In God We Doubt, by John Humphrys, 356 pp, 2008 Hodder paperback, Available at Asia Books and leading book stores, 350 baht

BERNARD TRINK

Raised a freethinker in the Big Apple, religion played no part in my upbringing. There was no church on Sundays, no food restrictions (WW II rationing took care of that). My parents didn't own a Bible. Playing stickball, marbles, going to the zoo, the kids in the neighbourhood talked about many things. But not God, the universe, the meaning of life. They were of different faiths, which we accepted as a matter of course. What's to discuss?

In my teens I felt no spiritual emptiness, no need of divine guidance. I was raised to believe in the Golden Rule and I've been following it to the best of my ability. The question of whether there's a God was tossed around in university, heated debates, no decision.

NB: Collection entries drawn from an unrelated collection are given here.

Each row was made from one path, in order. Every step used is in the known rows, and no mark comes twice. Write each row's path.
In the rows, 128 means zero.
Known rows
zuvef dolav nupil mili katibev: [162 169 116 217 133 109  84 108  98 143 146 138 151 130 167 135 134 119
 130 147 127 150  71]
mili dolav katibev nupil zuvef: [136 116 119 209 131  93  99 124 159 120 111 124  86 145 144  97 150 123
 141 114  81 140  92]
nupil zuvef dolav katibev mili kuva: [165 136 119 248 130  99 133 137 124 124 153 135 123 136 150 133 142 128
 135 117 104 152  69]
dolav nupil zuvef: [142 167 104 167 123 118  93 127 128 132 131 134 110 121 130 125 125 128
 132 108 106 137  95]
nupil zuvef dolav: [161 113 119 144 125 115 143 127 138 133 131 142 126 132 123 134 123 129
 127 122 104 150 105]
katibev zuvef dolav nupil: [140 153 136 156 129 111 142 103 120 136 145 145 119 124 152 150 131 122
 125 121 131 153  87]
nupil mili dolav: [122 117 127 223 131 100  71 114  94 128 106 140 140 135 131 136 139 107
 135 134 120 150 107]
nupil mili dolav katibev zuvef: [110 125 130 248 134  86  76 109 100 127 102 143 119 145 146 126 145 117
 137 133 124 160  85]
nupil mili katibev zuvef dolav: [146 128 127 200 138 103 118 106  94 148 139 140 146 153 155 148 125 108
 122 153 135 169  85]
zuvef dolav katibev mili kuva: [151 140 138 231 133 106 152 132 122 120 157 132 135 130 162 135 149 130
 136 130 123 139  79]
katibev nupil: [127 119 130 110 132 115 131 121 150 128 125 112 108 140 137 111 140 127
 133 124 115 127 122]
dolav katibev nupil: [131 130 126 129 130 110 122 126 166 123 122 111  99 138 150  88 149 144
 138 126 113 119 109]
katibev mili dolav nupil: [123 167 127 237 132  99  93 112  96 115 150 127 113 129 144 158 149 112
 127 118 117 144  84]
mili nupil dolav katibev zuvef: [136 156  85 140 137 115 151 125 142 147 141 136  94 148 179 108 131 126
 137 147 145 142  84]
kuva mili katibev nupil: [144 136 142 165 136 132 159 127 150 122 153 108 108 145 135 124 147 125
 121 134 118 123 121]
zuvef dolav katibev mili nupil: [141 140 116 146 134 104 163 127 147 137 162 127 109 138 165 133 154 146
 130 140 138 129  69]
nupil mili: [126 125 116 160 128 111  82 123 105 133 110 132 142 135 124 124 133 128
 133 133 130 138 113]
dolav nupil: [129 168 125 153 125 125  99 119 124 130 137 132 120 114 143 126 133 130
 132 121 128 126 106]
zuvef dolav katibev: [153 120 134 148 127 118 143 125 152 125 131 138 129 124 148 110 141 146
 132 133 122 129 105]
nupil zuvef dolav katibev mili: [160 126 108 180 127  95 136 133 134 120 141 130 110 141 130 129 141 147
 124 121 101 149  76]
katibev mili: [126 137 121 147 131 113 130 129 109 122 144 116 120 140 125 148 136 130
 120 126 128 136 112]
kuva mili: [132 127 143 146 125 139 160 133 136 116 135 130 121 125 106 135 140 139
 122 121 128 121 138]
nupil dolav katibev mili: [156 152  88 164 134 110 124 135 120 118 140 118 113 148 149 112 139 138
 129 139 124 139  94]
mili katibev nupil zuvef: [148 136 107 162 134 114 114 129 147 135 138 112 102 155 149 113 128 114
 127 130  96 141 101]

Which path is each row?
[112 125 139 218 134 104 120 116 124 124 121 141 105 139 152 131 141 116
 131 127 123 149 100] -> mili dolav katibev zuvef
[148 167 133 195 136 117 138 104 113 141 164 140 124 134 172 151 127 110
 120 137 133 157  76] -> mili katibev zuvef dolav nupil
[124 146 116 195 138 108  96 114  88 143 133 130 135 156 148 143 123 106
 123 148 138 161  95] -> nupil mili katibev zuvef
[140 126 108 147 127 104 111 132 167 123 114 115  89 143 139  86 143 143
 138 115  91 132  97] -> dolav katibev nupil zuvef
[159 106 121 127 128 102 141 121 160 132 126 126 109 143 132 115 135 129
 132 118  91 146 101] -> katibev nupil zuvef dolav
[142 155 102 157 136 128 182 132 151 135 151 136  89 145 154 115 144 136
 130 139 147 135  94] -> kuva mili nupil dolav katibev zuvef
[139 137 127 145 137 120 127 122 140 134 145 108 114 149 159 114 135 112
 127 140 116 129 110] -> mili katibev nupil
[133 136 126 225 132  97  80 126 130 127 113 121 125 139 168  90 154 125
 153 130 116 132  87] -> dolav katibev nupil mili kuva
[152 154 132 153 127 118 126 114 131 129 144 140 131 112 150 134 136 130
 130 124 124 134  95] -> zuvef dolav nupil
[154 162 132 246 127 104  83 111  95 139 136 150 158 116 162 137 140 112
 148 127 126 146  75] -> zuvef dolav nupil mili kuva
[135 160 115 233 125 109  85 119 119 127 128 143 108 122 134 140 132 109
 134 109  97 148  90] -> mili dolav nupil zuvef
[117 132 130 155 130 114 133 123 133 130 123 130 107 137 144 120 134 136
 128 127 132 138 106] -> dolav katibev zuvef
[131 116 153 209 132 111 148 124 163 103 124 120  91 135 131 107 170 136
 135 119 105 121 113] -> kuva mili dolav katibev nupil
[148 130 138 173 138 121 166 112 118 141 158 138 131 146 161 152 121 107
 116 147 131 159 100] -> mili katibev zuvef dolav
[143 158 130 252 124 117 114 123 126 115 136 144 103 119 111 146 145 122
 129 101  98 141 100] -> kuva mili dolav nupil zuvef
[155 129  98 112 134 116 132 124 146 131 127 115 108 149 149 102 133 119
 135 136 114 137 119] -> katibev nupil dolav
[164 121 114 162 124 111 133 131 153 126 125 141 120 129 139 108 132 145
 131 124 102 141  93] -> nupil zuvef dolav katibev
[129 148 132 211 134 117 132 134  99 124 157 123 132 133 140 152 136 111
 132 124 129 136 104] -> katibev mili kuva
[151 120 137 225 133  90 103 120 136 131 119 132 134 136 174  95 158 126
 150 132 113 140  76] -> zuvef dolav katibev nupil mili kuva
[139 142 115 190 135 118  80 122  98 138 130 127 148 143 144 128 126 115
 127 150 131 143 103] -> nupil mili katibev
[149 150  85 114 136 128 147 131 137 147 145 132 119 140 162 118 124 118
 136 147 141 130 107] -> mili nupil dolav
[134 167 109 246 129  93  84 119  98 118 145 130 101 134 130 157 142 112
 128 107  96 156  70] -> katibev mili dolav nupil zuvef
[138 154 125 191 128  94  96  97  96 143 127 147 135 130 148 146 136 122
 131 126 134 164  72] -> katibev zuvef dolav nupil mili
[154 131 102 142 128 110 147 133 171 147 141 142 106 133 159 107 137 143
 137 133 116 134  74] -> mili nupil zuvef dolav katibev
[116 148 109 128 135 113 143 129 124 142 161 119 107 142 145 148 140 129
 127 136 142 128  93] -> katibev mili nupil
[122 121 137 194 134 101 111 119 158 115 116 121  97 139 157  98 158 124
 139 127 103 128 103] -> mili dolav katibev nupil
[128 136 133 130 130 142 173 135 149 135 152 130 109 127 125 137 144 137
 129 130 144 113 121] -> kuva mili nupil
[130 116 154 211 129 128 147 124 127 112 132 137 120 126 109 146 148 119
 125 120 119 131 134] -> kuva mili dolav
[151 125 106 124 129 116 155 129 154 152 146 143 114 135 144 134 127 127
 132 130 119 142  87] -> mili nupil zuvef dolav
[155 121 120 144 126 129 188 133 162 141 154 145 110 131 119 140 139 138
 127 122 122 136  98] -> kuva mili nupil zuvef dolav
[129 125 129 207 132 103  88 120 114 135 119 122 134 141 150 115 146 108
 151 128 115 138 101] -> katibev nupil mili kuva
[132 158 149 234 127 126 127 117 121 110 141 140 114 113 122 148 153 122
 129 112 119 127 111] -> kuva mili dolav nupil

I had mixed feelings. On the positive side, Somebody created the universe. Negatively, how could he (she, it) allow tens of millions to die of starvation, wars, plagues?

On my travels, somewhat curious about religion but not enough to peruse their respective Good Books, I visited cathedrals and mosques and temples. Most of the sermons and services I couldn't understand, some more colourful than others. My overall impression was that the test of a religion is not the singing and chanting and kneeling and prostrating, but how the devout behaved - kindness, sympathy, generosity, tolerance - in their daily lives.

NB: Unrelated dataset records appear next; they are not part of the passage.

Each row was made from one walk, in order. Every step used is in the known rows, and no mark comes twice. Write each row's walk.
Known rows
dazova tavito vavak guzod: [ 12.9  16.1  -2.1   4.6 -21.2   2.4  -6.1   2.1 -11.4 -17.3 -25.1  11.3
  30.2  -8.4   5.7  17.8  16.4  -4.4   7.9  28.1 -33.9 -30.4  -9.3  13.4
  17.2 -21.3  34.9  20.4]
rinod dazova tavito vavak miburas zuzos: [ 17.7 -14.3  21.1   9.0 -12.0  -5.2 -10.5   7.0 -12.1 -24.8 -24.5  13.5
  12.3  -6.2   1.9  -6.8 -19.8  21.4  13.5   9.9 -13.2  -5.8 -25.1  17.7
  11.4 -32.2  11.5   3.7]
vavak miburas zuzos: [  1.3  -2.8  18.6 -12.1  23.1  -8.6 -10.3  17.3  13.0   7.6 -22.8 -15.8
   7.1  44.0  13.6 -22.9   0.1  11.9 -16.6 -35.0  -3.4 -15.6  -4.2  24.9
  31.9  -9.8   3.3 -25.8]
dazova rinod vavak miburas zuzos: [ 20.0 -12.9   3.1  12.1  18.4 -27.5  11.3  25.5  -2.9   8.5 -27.9  -4.0
  -3.5   1.5  15.9   8.1  20.2  -1.2 -10.7 -19.2   1.9  10.3  18.7   3.1
  19.5 -16.2  10.8   3.1]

In God We Doubt was written by John Humphrys, BBC news broadcaster and presenter of Radio 4's Today programme. Describing himself as a card-carrying religious doubter, he takes 356 pages to tell us why he left the Church of England, then returned to it. In each of its 20 chapters he fires broadsides at the militant atheists (biologist Richard Dawkins his primary target) and the fundamentalists (no end of them to aim at).

There are interviews with C of E, Muslim and Jewish leaders, quotes from the Old and New Testaments and Koran, Roman Catholic theologians through the ages, Reformation and Enlightenment figures, Darwin, Bertrand Russell, scientologists. In every instance, Humphrys finds fault with them. Allowing that there has been carnage in the name of religion for millennia, he asks the reader to reflect that most Islamists today aren't suicide bombers.

To the argument that faith can't be scientifically verified, the author asserts that it needn't be as neither can love or conscience or knowing the difference between good and evil. Then again religion comforts the soul, giving people hope in the hereafter. About himself after conversion: "I do not accept the divinity of Jesus. I do not believe that his mother was made pregnant by the Holy Ghost, that he was resurrected after his death on the cross, or that he physically ascended to heaven."

Still even if God is a profound mystery, the world is a better place with religion.